Jim Stacey

My
family dates back on the river Thames as Lightermen for several hundred years.
You could only be a Lighterman if your father or uncle were, it had to be
within the family. Boys were apprenticed at 14, for 7 years until 21. They
were bound apprenticed to their fathers.
When
I left school at 16 my father was determined that I should not become a lighterman
- it was a hard tough job, and he thought I should get a job elsewhere - but
I wanted to continue the family tradition. I served a five year apprenticeship,
which meant I didn’t become a freeman until I was 22, I was then bound to
my father and then served two years in the company of a freeman or a qualified
lighterman. You have to be with them at all times to learn of the dangers
of the Thames, the tides the currents.
After two years - you then go before a board of governors, the Waterman’s
board at St Mary’s at Hill, where you are given a verbal test on tide sets,
navigation, the bridges. One of the tests you have to do is row a barge, or
drive a barge as it is called, and that means putting a barge into the currents
of the Thames which will take it up or down and through the bridges. And you
don’t really row, you guide it so the tide carries it in the current that
takes you up the canals.
After you pass your first year you then need to pass a two year test,
and then you go on to complete your apprenticeship gaining the experience
and knowledge of navigation, barges, sound and light signals.

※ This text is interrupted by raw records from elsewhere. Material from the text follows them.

[[139 107 136]
 [ 98 140 136]
 [120 126 122]]
->
[[ 98 140 136]
 [120 126 122]]

[[125 144 111]
 [108 100 128]
 [111 107 145]
 [152 105 108]
 [111 125 144]]
->
[[108 100 128]
 [111 107 145]]

[[113 114 137 105 127]
 [134 114 130 118 154]
 [132 137 122 155 142]
 [116 108 101 116 144]
 [153 143 116 138 117]]
->
[[134 114 130]
 [132 137 122]]

[[150 109 126]
 [114 153 134]
 [115 150 136]
 [122 124 123]]
->
[[114 153 134]
 [115 150 136]]

[[133 118 130]
 [131 120 129]
 [127 154 130]
 [133 129 128]]
->
[[131 120 129]
 [127 154 130]]

[[126 106 142 115]
 [121 127 130 129]
 [128 119 133 126]
 [105 140 132 139]]
->
[[121 127 130]
 [128 119 133]]

[[102 105 105 101 148]
 [105 102 103 101 154]
 [112 109 110 110 148]]
->
[[105 102 103]
 [112 109 110]]

[[117 125 123 108]
 [122 151 135 124]
 [151 135 129 136]
 [124 127 150 140]]
->
[[122 151 135]
 [151 135 129]]

[[140 131 136 100]
 [150 121 139 109]
 [118 118 111 106]]
->
[[150 121 139]
 [118 118 111]]
---
[[127 129 110 108 101]
 [148 150 148 148 146]
 [126 128 110 109 103]
 [126 130 110 109 102]
 [126 129 109 107  99]]
->
[[127 148 126 126 126]
 [129 150 128 130 129]
 [110 148 110 110 109]
 [108 148 109 109 107]
 [101 146 103 102  99]]

[[132 136 122 128 117 127 134 106 138 126]
 [121 115 115 156 129 149 132 120 114 135]
 [127 130 129 129 130 129 128 128 130 129]
 [124 133 133 128 137 147 106 119 133  99]
 [117 133 128 135 124 132 105 125 132 110]]
->
[[132 121 127 124 117]
 [136 115 130 133 133]
 [122 115 129 133 128]
 [128 156 129 128 135]
 [117 129 130 137 124]
 [127 149 129 147 132]
 [134 132 128 106 105]
 [106 120 128 119 125]
 [138 114 130 133 132]
 [126 135 129  99 110]]

[[126 120 131 126 128 125 125 123]
 [127 121 119 128 137 125 123 142]
 [127 123 122 129 130 126 125 132]
 [129 126 131 129 128 128 137 126]
 [135 156 122 137 127 132 128 136]
 [126 125 122 127 130 125 135 128]
 [129 126 131 129 129 127 125 124]
 [125 124 121 128 132 138 114 125]
 [128 124 123 141 133 129 130 120]]
->
[[126 127 127 129 135 126 129 125 128]
 [120 121 123 126 156 125 126 124 124]
 [131 119 122 131 122 122 131 121 123]
 [126 128 129 129 137 127 129 128 141]
 [128 137 130 128 127 130 129 132 133]
 [125 125 126 128 132 125 127 138 129]
 [125 123 125 137 128 135 125 114 130]
 [123 142 132 126 136 128 124 125 120]]

[[142 147 111 119 118 116 116 115 115]
 [105 121 137 148 112 145 137 144 143]]
->
[[142 105]
 [147 121]
 [111 137]
 [119 148]
 [118 112]
 [116 145]
 [116 137]
 [115 144]
 [115 143]]

[[111 126 146 150]
 [107 124 149 155]
 [146 136 110 102]
 [139 126 120 116]
 [132 126 132 125]
 [145 138 122  98]]
->
[[111 107 146 139 132 145]
 [126 124 136 126 126 138]
 [146 149 110 120 132 122]
 [150 155 102 116 125  98]]

[[145 124 116 118 124 149 135 118 135 125]
 [138 112 124 142 142 118 139 134 101 132]]
->
[[145 138]
 [124 112]
 [116 124]
 [118 142]
 [124 142]
 [149 118]
 [135 139]
 [118 134]
 [135 101]
 [125 132]]
---
[[128 127 129 128]
 [121 122 126 118]
 [110 104 104 104]
 [104 104 103  99]]
->
[[128 127]
 [121 122]
 [110 104]]

[[116 116 128 145]
 [115 115 128 146]
 [148 143 122 102]]
->
[[116 116]
 [115 115]
 [148 143]]

[[141 142 123 150]
 [111 148 107 123]
 [130 109 143 118]
 [113 148 108 126]]
->
[[141 142]
 [111 148]
 [130 109]]

[[117 131]
 [138 147]
 [136 132]
 [133 104]]
->
[[117 131]
 [138 147]
 [136 132]]

[[128 107 139 137 104]
 [148 102 147 134 123]
 [111 150 136 103 153]]
->
[[128 107]
 [148 102]
 [111 150]]

[[154 129 143]
 [105 144 115]
 [155 116 143]]
->
[[154 129]
 [105 144]
 [155 116]]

This trains you to navigate barges in the tidal waters of the Thames right
down to the Moor and the Medway, the canals the tributaries, and where ever
there was water, you took a barge. Before you could go up the canal, the lockkeeper
would dip the barge, which meant a piece of wood at a right angle which would
go down the side and under your barge and up to the water line to see how
deep the barge was in the water - because the Grand Union canal is quite shallow
and to stop the barge hitting the ground and getting stuck on a mud bank which
would do all sorts of damage. Once that was done, it was in the lock, wind
up the slackers. And you would rise up and open the gate manually and then
down would come the horse with the driver and put his line out and the horse
would be way up the towpath with the driver. You’d be on the tiller and you
would steer the barge up to the various locks that you were going through,
and particularly on the Grand Union canal because it is very steep river and
you go through many locks and in certain places, like Camden Town for instance
as you come out of one lock you virtually travel about two -three barge lengths
and you come to another lock .
Every
sort of cargo imaginable came into London’s docks - from fresh food, meat,
butter, cheese - to old iron, and old timber, grain, wheat, all carried in
various forms and ways, and so much of it went over the side, as we called
it. If it went up to the warehouses and on to the barges it was called quayside,
and it went to the other side - on to the barges and it was called going overside.
Then it would be taken from the docks or from the ships on the Thames which
would lay by a buoy or anchor and the dockers would unload it over the side
onto the barges. You would then take the cargo on the barge to the factory.
Heinz Beans was a company I worked for. We used to unload the ships in Victoria dock, haricot beans and take the beans to the factory and they turned them into tins of baked beans. Then we would re-load the barge with cases of Heinz Baked beans which we would then take them to the docks and export them to Africa, Australia, Far East.